The book is not a fine specimen of typography; it contains numerous errors of all kinds, and the printer's ornaments are all such as are frequently met with in books issued before and after this date. This is especially and strikingly true of the large head-band of the archers which we have already noticed in the Bible of 1611, and of the large tail-piece used after twenty-five of the plays. The other head-pieces and initial letters are of commonplace character, and show much wear. The portrait, too, by Martin Droeshout, a young Flemish artist,
"Wherein the Grauer had a ſtrife
With Nature, to out-doo the life:"
as Jonson assures us in his famous verses "To the Reader," is, as might be expected, hard and stiff, but it was undoubtedly done from a painting that has more claims to be considered "from the life" than any other.
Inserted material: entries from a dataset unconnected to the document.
Points on a hilly landscape, in no order, each with its height.
From any point a ball takes the steepest step (drop divided by distance) to one of its 5 nearest points. It stops when none of these is lower. Distance is the straight distance between rows; heights are no part of it.
dore: [ 33   6 -22   0  16  -9   5  -1]  height 24.8
Gubaf: [ -9   9   6 -10  10 -10  -9  14]  height 24.2
Poro: [ 36   7 -24  -4  14  -5   9  -6]  height 26.8
tigim: [ 33   6 -20   3  -5  11  21 -13]  height 53.2
tobab: [10  6 -5  2 -7 10 11 -1]  height 79.5
pibem: [-38  -4  27  -2  -4   1 -12  20]  height 11.9
vefo: [ -1   8   1 -10  12 -10  -8  11]  height 10.8
Tutob: [ 6  6 -3  1 -6  9  7  2]  height 61.6
goze: [-20   8  13 -10   5  -4  -8  16]  height 55.9
feg: [  4  -4   0   7 -13   9   2  -3]  height 48.1
peb: [ 7  9 -5 -3  1  3  8  0]  height 63.4
togez: [ 14   6 -10   2  -6  10  11  -4]  height 87.7
Feza: [-25   2  17  -4  -3   2  -6  16]  height 60.3
Fik: [ 22   4 -12   6  -9  13  14  -8]  height 80.4
Temib: [ -1   5   6  -6  13 -19 -14  22]  height 40.7
Moko: [-7  9  4 -8  1  2  1  9]  height 33.7
med: [-22 -15  17   2 -11  -1 -14  -5]  height 16.6
gobof: [  6   7  -2  -5  13 -14  -7  12]  height 20.0
Budi: [ -6 -11   5   6 -12   4  -7  -5]  height 24.9
Fogu: [-10  -7   9   6 -11   6  -5   5]  height 23.2
Figok: [-33 -16  27   1  -9  -3 -18   3]  height 22.5
fede: [ 25   3 -15   3  17 -13   0  10]  height 21.2
Fup: [-17  -8  10   6 -13  11  10 -37]  height 62.8
ril: [ 34  13 -24  -4   9   1  15 -10]  height 26.7
vobil: [-17 -13   8  -2  -9   1  -5 -25]  height 26.5
geke: [ 16  12 -10  -6   9  -7   3   0]  height 44.1
losa: [-33 -13  27   3  -9  -1 -16  12]  height 37.0
zik: [-32 -16  22   1  -8  -5 -18 -11]  height 13.4
bomop: [-27 -14  22   4 -11  -1 -16   3]  height 23.5
sirav: [-14   9   9 -12   8 -10 -11  16]  height 39.9
Sagu: [ 22   2 -12   8  20 -12   0  18]  height 23.9
gozu: [-22 -14  14  -1 -11  -2 -13 -11]  height 14.5
dilas: [  4 -12  -5   3 -14   7  -3 -21]  height 55.6
nosen: [-31 -13  20  -2  -8  -1 -10 -23]  height 3.0
lofu: [-17   8  10  -7  -1   1  -3  13]  height 42.1
todam: [ 28  10 -19  -7  11  -7   7  -3]  height 30.5
giso: [-15  11   8 -11   6  -5  -5  14]  height 38.3
Bev: [-4 11 -1 -9  5 -2  1  7]  height 27.5
sogez: [-37 -13  30   2  -7  -1 -18  16]  height 43.4
kuges: [ -2 -12   2   4 -13   6  -5  -9]  height 32.1
Moso: [ 16   2 -10   5  -9  11  12  -6]  height 92.1
baner: [ 10   2  -9   8  23 -11   1  28]  height 29.6
pasar: [ 16  -9 -10   6 -15   9   3 -16]  height 78.4
Kot: [-10 -13   6  -1 -13   2  -5 -24]  height 35.2
fosom: [  7   3  -1   7  21 -15  -6  28]  height 34.9
Geg: [-29 -14  22   5  -7   2 -15  12]  height 38.2
nusi: [-32   0  21  -4  -1   2 -11  20]  height 73.1
lonid: [-19  -8  13   6 -11   9  10 -36]  height 64.3
dofur: [-1  7  1  1 -5  6  5  3]  height 41.6
Bito: [ -3  -2   2   4 -10   7   2   1]  height 32.2
Pase: [ 36  13 -24  -2   2   9  23 -14]  height 42.2
ras: [ 26  11 -19  -4   3   6  14  -8]  height 41.5
nerid: [  9  -4  -3   7 -15  11   4  -6]  height 7.2
nufof: [ 13 -12 -10   3 -15   6   0 -26]  height 64.7
sav: [ 37   2 -24   5  16  -8   5   6]  height 23.8
deti: [ 22  13 -15  -4   4   3  14  -6]  height 52.6
namo: [ 17   4 -24   9  32  -4  10  29]  height 27.8
tere: [ 26   5 -16   3  -6  11  17  -8]  height 67.0
rizov: [-15   3   9   0  -4   6   0  12]  height 35.3
bezo: [  5   8  -5  -9  10 -10  -4   7]  height 21.9
Mub: [-14  -9   5   1 -13   9   7 -36]  height 54.4
zega: [ 18  11 -14  -6   5   1  10  -4]  height 55.5
Bebun: [-25   8  18 -11   5  -6 -11  18]  height 77.0
vokuv: [ 31   2 -21   7  18 -11   5  10]  height 23.1
madi: [-28 -10  18   0  -8   2   1 -30]  height 34.6
zimef: [ 1  9  0 -4 -1  4  4  6]  height 40.0
tigip: [-18 -13  11   5 -12   3 -12  -5]  height 18.3
sero: [-28 -16  19  -2  -9  -3 -15 -13]  height 11.7
zuzut: [ 10   8 -10  -7  11  -9  -2   5]  height 31.0
Kuv: [ 12   4 -18   8  30 -11   8  31]  height 30.2
Zoz: [ -2 -13  -2   1 -14   4  -4 -22]  height 47.1
Rezol: [ 33  11 -23  -3   1   7  20 -11]  height 39.5
tum: [ 19  10 -14  -1  -2   7  15  -5]  height 63.9
Gepip: [ 26   2 -22  13  25  -9   8  22]  height 24.5
temi: [-26  -9  20   6 -12   7   8 -34]  height 61.7
dini: [ 16   8  -9  -5  13 -12  -2   7]  height 30.4
pote: [-5 -2  4  4 -9  7  2  5]  height 27.9
fipu: [-20 -10  17   6 -10   2  -9   8]  height 27.0
pir: [ 13   7  -7  -4  13 -14  -6  13]  height 25.6

Where does a ball stop that starts at each point below?
Fik -> ril
Kot -> nosen
baner -> fede
bomop -> nosen
Bebun -> vefo
Feza -> nosen
Poro -> fede
tobab -> nosen
peb -> vefo
todam -> fede

Call two points neighbours if one is among the 5 nearest of the other. Go from one point of each pair to the other, from neighbour to neighbour, staying as low as possible. Name the highest point that can't be avoided.
fede, nosen -> rizov
fede, ril -> Poro
pibem, vefo -> losa
vefo, fede -> pir
nerid, nosen -> Bito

With all its technical faults, it "is intrinsically the most valuable volume in the whole range of English literature."
Folio.
Collation: One leaf without signature; A, eight leaves; A-Z, Aa-Cc2, in sixes; a, two leaves; Aa3-Aa6, b-g, in sixes; gg, eight leaves; h-x, in sixes; ¶, ¶¶, in sixes; ¶¶¶, one leaf; aa-ff, in sixes; gg, two leaves; gg-zz, aaa-bbb, in sixes.
JOHN WEBSTER
(1580?-1625?)
20. The | Tragedy | Of The Dutchesse | Of Malfy. | As it was Preſented priuatly, at the Black- | Friers; and publiquely at the Globe, By the | Kings Maieſties Seruants. | The perfect and exact Coppy, with diuerſe | things Printed, that the length of the Play would | not beare in the Preſentment. | VVritten by John Webſter. | [Quotation] | London: | Printed by Nicholas Okes, for Iohn | Waterson, and are to be ſold at the | ſigne of the Crowne, in Paules | Church-yard, 1623.